A modification of the Beavers-Joseph condition for arbitrary flows to the fluid-porous interface

TL;DR

This paper introduces a modified Beavers-Joseph condition suitable for arbitrary flow directions at fluid-porous interfaces, with computed effective parameters and an efficient numerical algorithm for parameter optimization.

Contribution

It reformulates the Beavers-Joseph condition for arbitrary flows, derives effective coefficients via homogenization, and proposes a two-level numerical algorithm for parameter optimization.

Findings

The modified Beavers-Joseph condition applies to arbitrary flow directions.

Effective coefficients are computed using homogenization with boundary layers.

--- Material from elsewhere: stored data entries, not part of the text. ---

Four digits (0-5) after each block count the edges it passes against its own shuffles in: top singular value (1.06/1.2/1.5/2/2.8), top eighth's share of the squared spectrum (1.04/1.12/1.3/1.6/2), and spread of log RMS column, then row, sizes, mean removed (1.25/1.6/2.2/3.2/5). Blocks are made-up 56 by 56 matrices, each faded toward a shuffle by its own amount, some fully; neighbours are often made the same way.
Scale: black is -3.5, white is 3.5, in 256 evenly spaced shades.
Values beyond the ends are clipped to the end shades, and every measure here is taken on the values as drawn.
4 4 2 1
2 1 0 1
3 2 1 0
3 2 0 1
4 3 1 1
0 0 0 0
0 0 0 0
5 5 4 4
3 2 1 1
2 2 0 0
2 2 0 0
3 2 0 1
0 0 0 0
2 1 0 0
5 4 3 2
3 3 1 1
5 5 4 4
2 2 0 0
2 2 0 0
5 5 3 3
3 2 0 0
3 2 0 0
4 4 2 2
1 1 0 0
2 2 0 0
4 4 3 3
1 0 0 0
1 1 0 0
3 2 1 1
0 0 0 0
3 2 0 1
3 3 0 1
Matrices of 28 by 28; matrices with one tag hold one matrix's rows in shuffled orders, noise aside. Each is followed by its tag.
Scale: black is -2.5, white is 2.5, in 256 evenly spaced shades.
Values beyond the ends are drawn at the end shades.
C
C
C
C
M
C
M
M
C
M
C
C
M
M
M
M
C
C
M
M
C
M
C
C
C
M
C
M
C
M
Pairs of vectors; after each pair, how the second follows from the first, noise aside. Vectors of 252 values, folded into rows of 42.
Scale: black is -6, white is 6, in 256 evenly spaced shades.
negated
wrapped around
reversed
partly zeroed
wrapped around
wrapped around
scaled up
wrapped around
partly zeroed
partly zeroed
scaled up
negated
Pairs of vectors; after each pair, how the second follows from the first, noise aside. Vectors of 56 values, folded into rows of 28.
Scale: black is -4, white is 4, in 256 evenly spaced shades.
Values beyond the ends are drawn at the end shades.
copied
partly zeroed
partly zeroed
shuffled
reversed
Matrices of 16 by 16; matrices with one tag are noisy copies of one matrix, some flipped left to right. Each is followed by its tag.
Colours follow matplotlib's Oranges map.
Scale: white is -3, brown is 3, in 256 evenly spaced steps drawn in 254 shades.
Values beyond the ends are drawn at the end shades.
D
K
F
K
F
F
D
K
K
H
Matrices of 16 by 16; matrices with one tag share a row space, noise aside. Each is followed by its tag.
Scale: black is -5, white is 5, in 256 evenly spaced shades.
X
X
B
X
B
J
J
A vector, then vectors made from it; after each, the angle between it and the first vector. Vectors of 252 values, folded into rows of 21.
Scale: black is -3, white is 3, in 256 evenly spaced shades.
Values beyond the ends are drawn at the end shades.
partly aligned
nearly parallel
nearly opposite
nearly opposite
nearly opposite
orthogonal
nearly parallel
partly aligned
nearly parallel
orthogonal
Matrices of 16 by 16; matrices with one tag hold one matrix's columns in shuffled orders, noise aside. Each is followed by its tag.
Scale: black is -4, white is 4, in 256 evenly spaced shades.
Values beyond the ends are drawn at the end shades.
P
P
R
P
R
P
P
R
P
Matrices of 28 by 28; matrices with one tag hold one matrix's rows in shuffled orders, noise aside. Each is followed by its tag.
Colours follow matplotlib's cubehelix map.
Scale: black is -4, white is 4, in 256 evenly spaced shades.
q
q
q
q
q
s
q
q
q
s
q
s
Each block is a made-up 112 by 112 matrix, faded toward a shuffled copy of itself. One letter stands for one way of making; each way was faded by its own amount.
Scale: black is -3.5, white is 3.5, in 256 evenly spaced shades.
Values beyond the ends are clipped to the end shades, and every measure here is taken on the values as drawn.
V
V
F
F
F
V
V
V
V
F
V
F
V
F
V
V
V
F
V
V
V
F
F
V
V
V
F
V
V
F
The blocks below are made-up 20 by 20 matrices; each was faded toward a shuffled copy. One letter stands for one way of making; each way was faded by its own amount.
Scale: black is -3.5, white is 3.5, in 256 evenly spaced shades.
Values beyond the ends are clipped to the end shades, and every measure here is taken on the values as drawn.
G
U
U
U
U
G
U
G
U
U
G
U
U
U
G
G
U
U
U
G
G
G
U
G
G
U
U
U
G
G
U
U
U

An efficient numerical algorithm based on simulated annealing optimizes the slip parameter.

Abstract

Physically consistent coupling conditions at the fluid-porous interface with correctly determined effective parameters are necessary for accurate modeling and simulation of various applications. To describe single-fluid-phase flows in coupled free-flow and porous-medium systems, the Stokes/Darcy equations are typically used together with the conservation of mass across the interface, the balance of normal forces and the Beavers-Joseph condition on the tangential velocity. The latter condition is suitable for flows parallel to the interface but not applicable for arbitrary flow directions. Moreover, the value of the Beavers-Joseph slip coefficient is uncertain. In the literature, it is routinely set equal to one that is not correct for many applications, even if the flow is parallel to the porous layer. In this paper, we reformulate the generalized interface condition on the tangential velocity component, recently developed for arbitrary flows in Stokes/Darcy systems, such that it has the same analytical form as the Beavers-Joseph condition. We compute the effective coefficients appearing in this modified condition using theory of homogenization with boundary layers. We demonstrate that the modified Beavers-Joseph condition is applicable for arbitrary flow directions to the fluid-porous interface. In addition, we propose an efficient two-level numerical algorithm based on simulated annealing to compute the optimal Beavers-Joseph parameter.